BTW, I am reading Capital, slowly, and am over the moon impressed with Piketty's approach, style, and capability as a writer of technical non-fiction. The translation is also admirable for its English, although I haven't compared it with the French. However, it's accuracy is universally praised and it reads very well. This is indeed a landmark book and if you don't read the whole tome, at least read the intro and conclusion.
The consensus seems to be that whatever one thinks of the rest of the work, the empirical research is the big deal. I would dispute that. The question immediately arises, well, what took economics so long to come up with this. The obvious answer is that the methodology is amiss.
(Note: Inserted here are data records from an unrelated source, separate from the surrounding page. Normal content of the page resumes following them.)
[[149 140 111 143 108 148 151]
 [122 128 140 126 145 107 111]
 [123 143 126 113 131 104 128]
 [148 155 107 132 109 127 153]
 [146 149 116 137 119 123 141]
 [149 139 114 146 113 144 146]
 [129 142 131 124 137 103 121]
 [127 150 121 112 125 103 135]
 [108 103 142 118 138 134 113]
 [146 128 117 148 114 155 143]
 [140 125 122 143 119 149 137]]
=>
[[122 128 140 126 145 107 111]
 [148 155 107 132 109 127 153]
 [149 139 114 146 113 144 146]
 [127 150 121 112 125 103 135]
 [146 128 117 148 114 155 143]]

[[130 129 131 140 139 134 135 129 127 129 133 128 128]
 [129 129 129 131 151 132 147 128 141 128 129 128 133]
 [127 126 124 105 116 133 150 129 124 126 121 129 119]
 [127 127 124 128 145 140 142 128 142 127 122 128 120]]
=>
[[129 129 129 131 151 132 147 128 141 128 129 128 133]
 [127 127 124 128 145 140 142 128 142 127 122 128 120]]

[[126 118 125 133 122 122 152 134]
 [122 138 137 120 123 123 109 125]
 [130 137 112 121 128 128 143 144]
 [129 124 124 120 135 135 112 140]
 [136 126 123 131 138 138 122 128]
 [129 138 119 112 127 127 141 143]
 [121 119 124 120 135 135 116 142]
 [124 138 136 125 129 129 109 118]]
=>
[[122 138 137 120 123 123 109 125]
 [129 124 124 120 135 135 112 140]
 [129 138 119 112 127 127 141 143]
 [124 138 136 125 129 129 109 118]]

[[134 131 129 129 125 132 132 125]
 [123 128 129 128 122 129 129 131]
 [132 132 128 128 118 132 127 126]
 [130 124 130 131 113 128 128 133]
 [131 130 127 126 107 126 128 126]
 [131 131 129 127 130 126 125 124]
 [130 134 130 127  99 124 129 125]
 [133 126 129 129 133 132 130 130]
 [127 125 130 132 126 130 129 131]
 [129 127 127 134 127 135 135 134]]
=>
[[123 128 129 128 122 129 129 131]
 [130 124 130 131 113 128 128 133]
 [131 131 129 127 130 126 125 124]
 [133 126 129 129 133 132 130 130]
 [129 127 127 134 127 135 135 134]]

[[147 152 129 114 106]
 [113 104 122 119 112]
 [114 112 131 126 124]
 [137 130 120 114 104]
 [121 133 124 114 110]]
=>
[[113 104 122 119 112]
 [137 130 120 114 104]]

[[127 126 125 127 126 128]
 [124 125 120 123 126 123]
 [127 127 135 128 128 137]
 [128 127 115 129 103 135]
 [124 125 148 124 156 127]
 [128 127 128 129 117 139]
 [126 126 114 125 111 126]]
=>
[[124 125 120 123 126 123]
 [128 127 115 129 103 135]
 [128 127 128 129 117 139]]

This reveals the real contribution of the book. Piketty is saying that the currency approach to economics is just wrong-headed. A more appropriate method is needed. He proposes a general outline for it, which is less mathematical rigor along the lines of the natural sciences and more integration with the social sciences and humanities, especially history with respect to empirical data. But he also makes use of philosophy and literature in a masterly way.
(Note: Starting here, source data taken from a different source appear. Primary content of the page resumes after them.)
Below is a small trained network, with its code and all its weights. Each question gives an input and a class and asks what happens when units are switched off, that is, made to give their printed mean instead of their output.

import numpy as np


def w(rows, s, z=0):
    codes = np.array(rows[::2]) - 128.0
    scale = np.full(codes.shape[1], s)
    scale[-1] = z or s
    return codes * scale


def f(y):
    return np.maximum(y, 0)


def log_softmax(a):
    a = a - a.max(-1, keepdims=True)
    return a - np.log(np.exp(a).sum(-1, keepdims=True))


def net(x, mask):
    res = np.array(x, float).reshape(1, 3) / 4 @ E
    y = f(res @ A[0][:, :-1].T + A[0][:, -1])
    res = res + np.where(mask, y, B[0][:, -1]) @ B[0][:, :-1]
    return log_softmax(res[-1] @ U[:, :-1].T + U[:, -1])


A, B = {}, {}
E = w([
[173,127,138,143,48,49,89,199,127],'x0',
[231,14,209,150,93,191,118,98,166],'x1',
[98,131,169,197,156,166,48,150,2],'x2',
],0.017)
A[0] = w([
[91,164,57,183,199,114,34,162,82,128],'neuron 0',
[136,136,92,156,79,108,79,125,164,132],'neuron 1',
[146,96,143,91,198,140,196,103,183,192],'neuron 2',
[107,153,156,64,185,203,154,52,113,254],'neuron 3',
[113,155,138,114,97,154,93,111,135,107],'neuron 4',
[118,144,97,176,106,132,61,195,68,160],'neuron 5',
[106,188,28,56,127,76,143,135,197,231],'neuron 6',
[84,200,90,110,127,132,115,106,140,161],'neuron 7',
[36,117,80,184,252,161,94,51,127,193],'neuron 8',
[153,81,134,110,104,161,149,134,214,130],'neuron 9',
[159,93,204,189,107,146,104,78,72,51],'neuron 10',
[156,78,206,181,193,206,132,147,106,131],'neuron 11',
[154,85,173,93,86,72,138,158,152,161],'neuron 12',
[152,104,220,176,114,181,94,166,105,100],'neuron 13',
],0.012,0.0075)
B[0] = w([
[144,67,208,46,181,89,131,147,110,233],'neuron 0',
[84,151,175,97,97,94,85,99,122,161],'neuron 1',
[144,62,86,148,100,181,173,104,131,200],'neuron 2',
[174,55,89,154,157,146,250,59,50,216],'neuron 3',
[140,127,125,86,88,150,83,135,145,132],'neuron 4',
[110,172,167,110,178,112,127,175,117,214],'neuron 5',
[52,208,18,171,133,152,74,134,114,253],'neuron 6',
[132,151,127,135,153,54,104,97,86,199],'neuron 7',
[148,90,104,129,122,79,168,78,53,237],'neuron 8',
[170,55,154,78,96,135,148,120,172,198],'neuron 9',
[149,203,52,132,111,139,88,154,129,190],'neuron 10',
[100,133,88,139,136,166,144,112,87,203],'neuron 11',
[98,124,179,101,101,120,55,98,209,191],'neuron 12',
[81,166,94,180,96,109,52,104,128,198],'neuron 13',
],0.012,0.027)
U = w([
[139,152,7,240,151,161,174,95,90,136],'0',
[106,236,75,176,79,116,105,195,166,246],'1',
[200,37,101,137,100,218,204,123,147,57],'2',
[168,100,171,102,38,90,138,74,189,123],'3',
[154,55,138,104,148,100,185,121,63,56],'4',
[148,181,217,118,191,80,158,216,157,4],'5',
],0.011,0.0018)

Each question gives the input, the list of numbers given to net, and the class t.
The units are the neurons (one row each of A and B). Each row of codes is followed by its name. A weight is (code - 128) times the scale printed after its matrix; where a second scale follows, it is the last column's (A, B and U).
mask holds one flag per neuron, in row order. A switched-off neuron (its flag False) gives its mean, the last column of its row in B, instead of its output. The means were averaged over made-up inputs and are rounded, as every weight is.
A unit's drop is (log p(t) with every unit on - log p(t) with that unit switched off) / (log p(t) with every unit on - log p(t) with every unit switched off).
The circuit of an input: a set's keep is (log p(t) with only the set's units on - log p(t) with every unit switched off) / (log p(t) with every unit on - log p(t) with every unit switched off). Starting from the 12 units with the biggest drops (on a tie, the unit counted first), units are removed one at a time, each time the one whose removal leaves the highest keep (on an exact tie, the one counted first), for as long as the keep stays at least 0.8.
circuit, biggest first: the units of the circuit, biggest drop first
top k neurons: the k neurons with the biggest drops, biggest first
drop of u: that unit's drop, to one decimal
input [3,-1,8], class 5: top neuron : [neuron 0]
input [1,-8,3], class 5: circuit, biggest first : [neuron 0; neuron 3]
input [3,-5,-1], class 1: top 2 neurons : [neuron 6; neuron 3]
input [0,2,0], class 2: top 2 neurons : [neuron 6; neuron 7]
input [1,-7,6], class 5: top 3 neurons : [neuron 5; neuron 3; neuron 2]
input [6,0,-6], class 1: top 2 neurons : [neuron 6; neuron 0]
input [2,6,1], class 1: top 2 neurons : [neuron 10; neuron 3]
input [1,3,-6], class 3: top 2 neurons : [neuron 3; neuron 12]
input [0,5,-4], class 2: top 2 neurons : [neuron 2; neuron 7]
input [1,-2,0], class 1: top 2 neurons : [neuron 3; neuron 8]
input [2,4,-6], class 3: top 2 neurons : [neuron 12; neuron 3]
input [4,4,0], class 3: drop of neuron 6 : 1.8
input [7,-6,-2], class 1: drop of neuron 6 : 0.5
input [-1,-5,2], class 4: circuit, biggest first : [neuron 0]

Economics is a complex subject and it requires a nuanced methodological approach, especially with respect to the big issues. Econometric modeling may be suitable for some economic issues, but it is not a blanket method and using it as such is inappropriate to the subject matter. In the attempt to be scientific, the discipline has become unscientific because it has departed to far from the empirical in the fascination with formal rigor.
Piketty is solidly in the heterodox camp, although he is recognized as expert in neoclassical modeling as a former MIT economics professor. But he much more in the mold of Adolf Lowe, who was an economic sociologist, and Kenneth Boulding who was a pioneer of a general systems approach in economics. Of course, Piketty is also an economic historian par excellence, with fingertip knowledge of the history of capitalism.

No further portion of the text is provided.